To estimate the posterior distributions of our parameters we use Markov chain Monte Carlo (MCMC). Markov chain Monte Carlo approaches rely on random walkers that traverse parameter space, taking each step with a probability proportional to the likelihood that those parameters explain your data. As the walkers take steps across the parameter space they sample the underlying posterior distribution, and their relative abundance across parameter space is used to measure how probable it is for a given set of to explain your data. The specific implementation used for MCMC has large implications for how long the sampler has to run in order to obtain good estimates of the posterior distribution for your parameters. When looking for the best implementation to use for performing our parameter estimation we wanted an open-source, well-documented package that had previously been used to successfully identify parameters from biological models. Emcee (commonly known as “the MCMC hammer”) is a Python package developed for efficient MCMC parameter estimation [4]. Emcee is an affine-invariant MCMC method that is extremely fast, flexible, and incredibly well-documented which lowers the barrier to entry for future iGEM teams allowing them to also move into Bayesian parameter estimation.

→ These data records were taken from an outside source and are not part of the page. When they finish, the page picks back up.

Rows are points. To make a cloud, some directions were put in groups of two or more. Within a group, all points are equally far from the middle, so they leave a hole (a ring in 2 directions, a hollow ball in 3). The other directions are filled evenly. Then the cloud was stretched, turned, moved and blurred a little. Count the holes, and give their numbers of directions, smallest first.

Cloud (20 x 3):
-42.7	-27.1	-14.7
-2.8	3.7	0.4
-17.1	-2.5	-26.4
-7.1	-10.9	-12.2
3.3	-4.8	-24.3
2.4	12.9	8.0
-23.5	-16.1	-21.8
14.3	-4.9	23.3
13.8	-20.8	3.2
-32.2	-0.8	16.0
-41.5	-7.3	11.6
-18.2	34.7	-14.9
-21.4	-26.9	1.6
7.9	13.0	-15.7
-13.2	26.1	-13.6
4.8	-10.0	-26.1
-10.7	-11.6	-9.2
2.2	-32.2	20.1
-45.1	-7.9	7.2
-25.6	-15.8	25.3
Holes: 0

Cloud (28 x 4):
21.0	-5.1	-7.4	10.8
7.3	-33.4	3.2	6.6
10.0	-17.3	0.6	-26.9
-16.0	8.5	-21.3	12.2
-6.1	-30.2	10.9	-24.9
-38.5	-7.1	-2.9	-18.2
-34.7	-27.5	-0.4	-23.1
-12.0	-42.5	-2.1	9.2
-3.8	-14.3	-40.2	-13.9
-15.8	-22.9	-40.2	3.0
18.3	-24.6	-7.2	-6.5
-28.2	-22.5	14.8	-22.9
-20.2	-45.8	-6.8	-7.2
-29.1	10.3	-14.1	-16.8
-34.3	-3.4	5.3	1.1
-25.1	-14.9	7.5	16.6
13.9	-21.9	-4.5	-20.0
-5.7	-0.7	29.1	-14.3
17.3	12.0	-3.2	9.8
-5.0	-42.8	0.8	-0.5
-3.0	1.5	28.7	-13.1
-2.2	-38.5	3.7	-14.2
6.3	2.7	25.0	5.1
-19.9	19.1	-13.5	-8.1
3.5	-36.6	2.8	6.5
-14.9	-36.6	-2.2	15.7
-25.9	14.0	-13.0	-0.9
8.8	-13.9	4.6	-29.1
Holes: 2 (2, 2)

Cloud (50 x 6):
-20.7	-17.1	22.7	-0.7	-29.4	-23.3
-32.1	11.5	-14.1	22.1	9.4	-4.2
3.2	22.6	12.3	-16.1	17.7	-22.0
22.2	8.5	8.5	-2.9	-21.4	2.6
-32.5	7.7	-22.9	3.1	-11.9	3.4
7.8	-3.7	-2.0	6.8	8.1	-38.6
-0.8	-5.1	1.6	-21.1	-5.2	23.7
-30.7	26.4	-10.1	-3.1	3.7	33.0
-37.0	12.0	-20.3	-7.7	28.4	4.3
-15.4	20.3	10.6	-41.9	8.8	-7.7
21.1	-32.2	1.9	-8.4	-28.3	-33.1
-8.7	31.3	6.7	5.6	-18.2	-2.5
-40.4	-8.6	-6.4	-19.6	16.9	-7.7
-3.4	2.5	-10.3	7.9	-33.1	-15.9
3.3	30.1	-27.6	11.2	-9.1	-14.1
-22.6	-24.6	3.5	-27.4	-16.3	-25.9
-14.7	13.1	7.2	-31.3	-18.4	-3.8
15.8	-0.2	42.0	-19.7	-5.0	-1.0
-14.7	29.4	-11.5	20.1	3.0	-5.4
-19.1	11.3	44.1	-3.7	11.6	1.8
23.2	6.3	0.3	1.8	-9.7	1.4
-15.2	33.9	-23.3	-18.3	-18.6	5.6
-15.3	-0.6	-3.2	4.1	30.8	11.9
-35.5	39.2	-2.5	-12.9	-7.0	19.6
-36.6	-10.3	21.6	-8.6	-18.5	-1.0
-24.9	-2.7	-2.0	16.2	-3.1	26.4
-4.6	12.5	1.6	-37.9	-13.9	-1.0
-2.4	42.1	-4.1	-3.1	-6.1	-27.4
-3.6	-37.6	22.9	-21.9	2.2	10.9
-24.3	30.4	-3.3	9.0	-14.3	-1.3
5.3	0.4	19.0	-23.5	23.3	26.3
-18.7	-7.1	13.8	-31.8	3.6	18.2
0.2	-19.2	-3.2	-28.7	-20.3	-15.2
-8.9	8.2	1.9	8.1	31.2	6.0
-7.2	9.1	9.1	-23.6	3.4	-37.1
-14.9	-14.0	30.1	-3.9	-6.8	-30.4
15.6	-2.8	20.3	-28.0	-18.2	0.4
18.9	25.2	1.6	-38.8	-4.9	-4.8
-5.9	12.5	1.2	-8.6	21.8	41.0
-17.6	3.2	1.5	-33.5	9.9	16.3
-14.2	25.5	-29.1	17.0	5.3	-2.3
-4.7	28.8	-21.7	-0.4	-18.3	6.9
-7.3	24.4	-12.9	12.0	19.4	-22.3
5.0	-46.9	18.7	8.2	13.5	-3.2
-40.1	25.6	-4.1	-9.9	-8.8	6.9
-20.5	-20.4	7.4	-15.7	13.0	22.7
-44.1	-22.3	-29.0	12.7	-8.5	-16.6
-31.6	2.2	-11.4	21.4	-15.6	-12.9
20.8	24.4	40.6	-20.0	5.5	10.2
-34.3	28.7	15.3	-22.7	-3.7	6.4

A necessary component of any MCMC algorithm is the ability of the sampler (Emcee) to assess the likelihood of a given set of parameters given the data you observed. An extremely fast way to evaluate the parameters is by using an analytical solution to your system of ODEs, however quite frequently these can’t be found or are extremely difficult and time-consuming to identify. Another more general approach is to use the parameters at a given point to simulate your data using your underlying ODE model and then check to see how far off your simulated data is from the ground truth. We use a least-square error model to calculate the error between our simulated trajectories and the ground truth reference.
Given that we have a method of randomly sampling parameter values (Emcee), and a penalty function (LSE), we now need an efficient method to simulate our ODE models. Given that we are using Emcee, we were constrained to Python ODE solvers. We also wanted to choose an extremely fast and flexible modeling framework for rapid integration across different possible models. We selected to use the open-source BioSCRAPE package for simulation [5]. BioSCRAPE has been used to successfully identify parameters from biological datasets, supports SBML input files, can simulate deterministic and stochastic models, and is easy to install and use.